July 16, 2008 2 Comments
intraLibrary is designed as a learning object repository and it is only now becoming clear just what is involved so that the platform will also function as an Open Access repository of research.
Access to learning objects is generally federated. For example, in order to access resources in JORUM it is neccessary to authenticate via Athens (soon to be Shibboleth) or by a UK Access Management Federation log-in mechanism and, so far as I know, it is not possible to search the repository externally via a search engine. As the very point of an Open Access repository is to make research discoverable and accessible on the public internet this is obviously not desirable! It is, I think, relatively straightforward to expose metadata out to search engines via the OAI-PMH but the majority of search engines no longer support the protocol and we really need to allow the full text to be crawled by Googlebot and other search engine spiders which, I suspect, will not be able to get past the authentication gateway (need more info on this). Moreover, if an external user does come to the repository via Google it will not be possible for them to search content without first authenticating into the system – not very open. Notwithstanding the fact that about 80% of traffic comes to a repository via search engines (assuming they can index content in the first place) we obviously also want an accessible search interface aswell.
The potential solution to these problems that I am currently investigating is to use a seperate, web-based SRU interface which sits outside the repository and is accessible on the public internet.
As part of the CD-LOR project Intrallect have already developed a basic SRU interface which, in turn, has been substantially improved by a third party – IRISS interface here – who have made the code available under an open source licence. The IRISS interface is still fairly basic and does not incorporate all of the functionality that we require – it is essentially a search box only and, for example, would not facilitate browsing the research collection by faculty. It should be reasonably straightforward to customise the interface to incorporate the functionality that we require; we essentially need a series of hyperlinks that map onto the internal repository structure and that will return the appropriate queries. I also need to clarify if such an approach will enable Googlebot and other search engine spiders to crawl the full text thus making the content searchable on the open web.
For each object, intraLibrary generates a public URL which can be linked to directly – on the open web and with no need for authentication.
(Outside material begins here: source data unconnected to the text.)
In the data rows, 128 means zero.
Some points, each followed by its number:
[ 88 132 155  93 164 108 103  97  87 150 143 125  98  96 166  90 157] 0
[115 115 147 114 151  77 164 149 122  78  87 105 162 148  61 137 183] 1
[139 111  81 121 101 161 129  79 125 125 106  98 144 128 141 150 137] 2
[170 123  71 153 102 141  96 127 149 134 155 107 134 135 132 119 121] 3
[147 126 149 130  99 157  74 133 129 142 161 157 156 108 149 151 125] 4
[144 103 103 115 101 157 118 107 119 125 122 127 152 147 137 125 118] 5
[108 109 114 146 172  66 102 162 108 106 127 107 197 157  54 132 100] 6
[134 117 157 143 133 121 109 135 158  82  92 168 111 120 120 111  89] 7
[ 81 144 102 106 194  81 123  95  86 141 131 135  70  97 160 145  77] 8
[151 149 100 159 121 150 111 133 144 118 106 159 145 116 132  82 118] 9
[156 139  89 126  95 163 101 133 125 156 131 152 159 107 138 115 140] 10
[ 83  79 121 102 184  89 147  96  87  96 145 127  80  96 163 134 161] 11
[103 154 158 111 148 114 146 155 122 174 110  96 132 137 107 121 164] 12
[123  95 149 138 135 116 100 159 153 109  91 110 113 108 130 111 141] 13
[ 96 112 137 102 146  98 166 154 111 134  88 172 164 120  74 101  88] 14
[122 126 103 146 136 106 140 157 135  95  87 166 102  98 124  62 152] 15
[148 123  93 129  96 149 111 134 123 118 139 128 155 100 129 146 115] 16
[156 121 141 158 111 143 123 140 173 110 161 123 129  91 132 120 143] 17
[149 103  78 124  94 160 101 105 122 123 112  79 149 110 145 156 164] 18
[149 114  97 153 126 135 125 130 150 163 160 127 120 154 127  98 144] 19
[155 126 115 167 109 123 167 135 153 184 142 131 112 122 130 135 139] 20
[149 116 114 131 104 157 116 100 130 139 153 138 145 148 138 137 136] 21
[150 105 122 125  96 158 126 133 122 101 159  95 153 126 137 111 153] 22
Which two points above are nearest to each new point by angle? Their numbers follow each, nearest first.
[124 160 150 136 136 114 152 146 148 158  94  92 107 137 122 176 123] >> 12 20
[114 140  76 129 141 105 117 145 152  94 104 105 109 117 113 100 126] >> 15 13
[114  73 150  90 122 157 110  97  93 152 125 155 143 110 156 118  78] >> 5 4
[147  83 140 125 102 160 112 136 119 144 152 158 154  99 135 117 122] >> 4 10
[102 132 139 111 142 101 175 159 124 148  99  99 127 134 111 127 130] >> 12 1
[115 121 135  90 116 150 144  93  94 146 107 109 141 124 158 148 125] >> 2 5
[145 126 145 159 124 123 147 143 150 148 141 170 115 131 127 148 119] >> 20 17
[103 140 132 115 141 102 138 158 126 103 137 100 130 145 107 156  80] >> 6 14
[145 119 128 157 133 132 141 126 147 138 130  95 117 166 126  72 127] >> 19 3
[110 120 110 123 133 111 103 147 132 107 100 153 114 129 119 115 154] >> 15 13
[156 137 146 138 101 165 118 138 122 144 152 140 162  91 122 153 136] >> 4 16
[ 83 163 138 103 182  93 149  95  84 135 132 108  82 110 163 107  86] >> 8 0
[161 106 129 140 104 153 166 143 155 170 138 107 144  94 124 148 115] >> 20 17
[125  61 125 143 130 127 103 157 143 139 109  91 102  88 123 161 137] >> 13 18
[118 120 118 138 161  65 117 149  94 192 125 118 204 172  47 150  99] >> 6 14
[120 164 146  82 111 151 145  92 107 106 101 131 142 100 153  95 138] >> 0 2
[110 151 115 119 145 114 148 155 122 115 105 138 118 129 112 148 160] >> 1 12
[108 148 136 102 134 107 134 143 128  81 139 105 130 157 106 126 143] >> 1 6
[ 85 116 121 101 185  92 193 109  85 130 132 163  80  96 162 120 160] >> 11 8
[100 163 158  89 134 137 154  95  87 150 107 138 129 108 161  84 115] >> 0 8
[104  94 112 106 132 101 185 163 122 146 155 170 153 163  96 144 130] >> 14 6
[101 117 127 121 141 124 167 122 136 156  99 159 121 159 112 118 113] >> 14 12
[ 98 163 159  89 147 125 158  97  88 133 125 165 118 107 165 116 152] >> 0 11
[146 128 155 167 118 136 143 120 161 124 159 134 121 128 118 145 100] >> 17 20
[112 133 127 135 141 114 138 136 145 111 141  96 112 160 118 135 139] >> 1 12
[160 128 100 164 102 142 149 109 151 129  96 102 127 165 126 137 145] >> 2 3
[155 151 152 150 115 141 139 139 156 128 141 102 128  99 113 134 154] >> 17 20
[107  96 168  90 130 148 104 104  90 104  89 132 133  97 160 113 144] >> 0 11
[147 134  94 159 126 125 154 122 152 142 143 135 115 159 123 161  92] >> 20 3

However, a further issue is that, due to the way that intraLibrary works, a query return (either from a search engine or the SRU interface) will link directly to the resource itself – i.e. a PDF of a research article will open immediately in the browser window. When facilitating Open Access to research this is undesirable for several reasons and we require some sort of “landing screen” that can provide context and basic information (abstract, copyright info, whether the paper has been refereed); indeed, there will often be a legal requirement to provide copyright information with many publishers also stipulating that there must also be a link to the published version of the paper. Precisely how we will resolve this issue is yet to be determined; it might be possible to embed a link to the PDF into some sort of HTML template and have this template returned at the public URL?
Watch this space…
By working closely with Intrallect and with a little ingenuity I am confident that these issues will be resolved and that we have, in intraLibrary, an excellent solution to our diverse needs.